Musseling
Typically, musseling has been a part-time, seasonal occupation to supplement the income of timber workers, farmers, or fisherman living near Tennessee’s great rivers, though it always held the allure of a treasure hunt. Indians of the Woodland Period gathered mussels, principally for food, and left enormous shell middens, or waste heaps.
Beginning in the 1850s the search for freshwater pearls generated bursts of activity in American river towns. In 1914 W. E. Myers reported that a “magnificent pearl . . . probably worth . . . not less than $10,000” had been found on the Caney Fork about 1876 and created the first pearl stir in Tennessee. (1) Searchers attempted pearling on all of Tennessee’s principal waterways, including the Tennessee, Cumberland, Calfkiller, Duck, Elk, Stones, and Obey Rivers. By the mid-1890s, operations on the Clinch River dominated the pearling industry.

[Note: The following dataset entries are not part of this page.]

Questions about the matrix below. Indices start at 0.
1) Report the entry just left of the smallest entry.
2) Report the entry at row 2, column 0.
3) Report the top entry of the column that holds the smallest entry.
4) Report the bottom entry of the column that holds the smallest entry.
5) Report the entry in the top-left corner.
6) Report the entry at row 0, column 1.
7) Report the entry at row 1, column 0.
8) Report the entry at row 2, column 1.
[[  1   1  -1   3]
 [-19  32  19  -1]
 [  1   1  -1  -1]
 [-12 -37  11  37]
 [-22 -31  19  -1]
 [ 31   1 -32  21]
 [ -2 -37  -1  -1]
 [ 21  32 -21  -1]
 [-17   1  17 -32]
 [  1  19  -1 -19]
 [-34  13  37 -14]
 [ 24 -27 -24  -1]
 [  1  -2 -38   1]]
1) -2
2) 1
3) -1
4) -38
5) 1
6) 1
7) -19
8) 1

Read these off the row that follows.
1) What is the 1st entry from the right?
2) What is the second entry from the left?
3) What is the entry at the centre?
4) What is the fifth-last entry?
5) What is the third-last entry?
[4 4 5 4 2 6 2 5 3 6 8 4 0 6 5]
1) 5
2) 4
3) 5
4) 8
5) 0

 -2  -10   -2  -34   34   14    1  -35  -30  -29  -21  -41  -12
-16  -19    0  -25    5    2   -8  -10  -17   -8  -16  -16   -1
-13  -20    3  -33   19    8   -4  -19  -23  -15  -20  -26   -2
-15  -18   11  -42   33   36   -5  -29  -38  -11  -20  -44   -2
The top entry of the column that holds the largest entry: 14
Give the 3rd entry, reading row by row.
-2
The 2nd smallest entry is -42
Give the top entry of the column that holds the smallest entry.
-41
The fifth entry from the end, reading row by row is -38
Give the entry just left of the largest entry.
33
Give the first entry in reading order.
-2
Give the smallest entry in the first column.
-16
Give the last entry in the row that holds the largest entry.
-2
Give the entry just left of -4.
8
Give the 2nd largest entry.
34
Give the smallest entry in the last column.
-12
The entry just left of 2 is 5
The 2nd entry from the end, reading row by row: -44
The 3rd entry on the diagonal from the top-right corner: -20
The bottom-left entry -> -15
Give the entry just right of -4.
-19
Give the entry just left of -21.
-29
The largest entry in the last column: -1
Give the entry just right of 5.
2

data =
[[-14  -3  10   0  21   5  -7  32 -10   9   2]
 [  3  19   0  -9   3 -18  -3  13  14  -7  -5]]
The bottom-right entry: -5
The largest entry in the last row?
Answer: 19
The bottom-left entry?
Answer: 3
The second entry on the diagonal from the top-right corner is -7
The second entry in reading order: -3
The entry directly above -5 -> 2
The entry just left of -10?
Answer: 32

((0.079, -0.051, 0.048, -0.008, 0.064, -0.006, 0.106), (0.118, -0.017, 0.114, 0.102, 0.077, -0.025, -0.048), (0.020, 0.063, 0.059, 0.119, 0.071, -0.016, -0.067), (-0.049, 0.036, 0.026, 0.104, 0.162, -0.144, 0.120), (0.187, 0.178, 0.183, 0.180, 0.128, -0.097, 0.107), (0.129, 0.009, 0.164, 0.186, 0.168, -0.153, 0.017), (0.022, 0.107, 0.107, 0.211, 0.168, -0.153, 0.001), (0.095, 0.129, 0.032, -0.029, -0.004, 0.090, 0.159), (0.097, 0.024, 0.091, 0.053, 0.149, -0.125, 0.248))
Read off the entry just left of 0.064.
-0.008
The 1st entry in reading order is 0.079
Read off the entry just right of 0.104.
0.162
Read off the entry just left of -0.016.
0.071
Read off the entry just left of -0.125.
0.149
The third largest entry -> 0.187
Read off the entry just right of -0.144.
0.120
Read off the 2nd largest entry.
0.211
Read off the entry just left of 0.120.
-0.144
Read off the entry just right of -0.008.
0.064
The entry just left of 0.183 is 0.178
The entry just left of the largest entry -> -0.125
The entry just left of 0.017 -> -0.153
The entry just left of 0.032: 0.129

Questions about the row below.
1) Which number is the entry just left of -16?
2) Which number is the entry just right of -15?
[  2 -10  29 -41   4  15 -16  22  13  11 -15  -3 -22 -18 -22]
1) 15
2) -3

John F. Boepple, a German immigrant who had first established the “pearl button” industry in America in 1891, introduced many Tennessee musselers to the commercial value of their discarded shells as button material. Between 1900 and 1920, button factories operated in Knoxville, Clarksville, Memphis, and Nashville. Weber and Sons Button Company operated at Savannah, Tennessee, until the 1980s, even though plastic buttons had essentially replaced shell products by the late 1950s.
In 1947 Japanese pearlers imported a barge-load of Tennessee River mussels for use in the cultured pearl industry. By the 1960s the Japanese market brought a revival of musseling activity, which has continued, with some twelve hundred commercial licenses issued annually.
Historically, shellers took mussels by “toe-digging,” (collecting them by hand in shallow water); “brailing” (dragging strands of knobbed, unbaited hooks across a mussel bed); or shoveling them up with forks, rakes, or dredges. Modern musselers prefer to dive, with the aid of an air compressor and long hose, feeling around the dark river bottom for shells.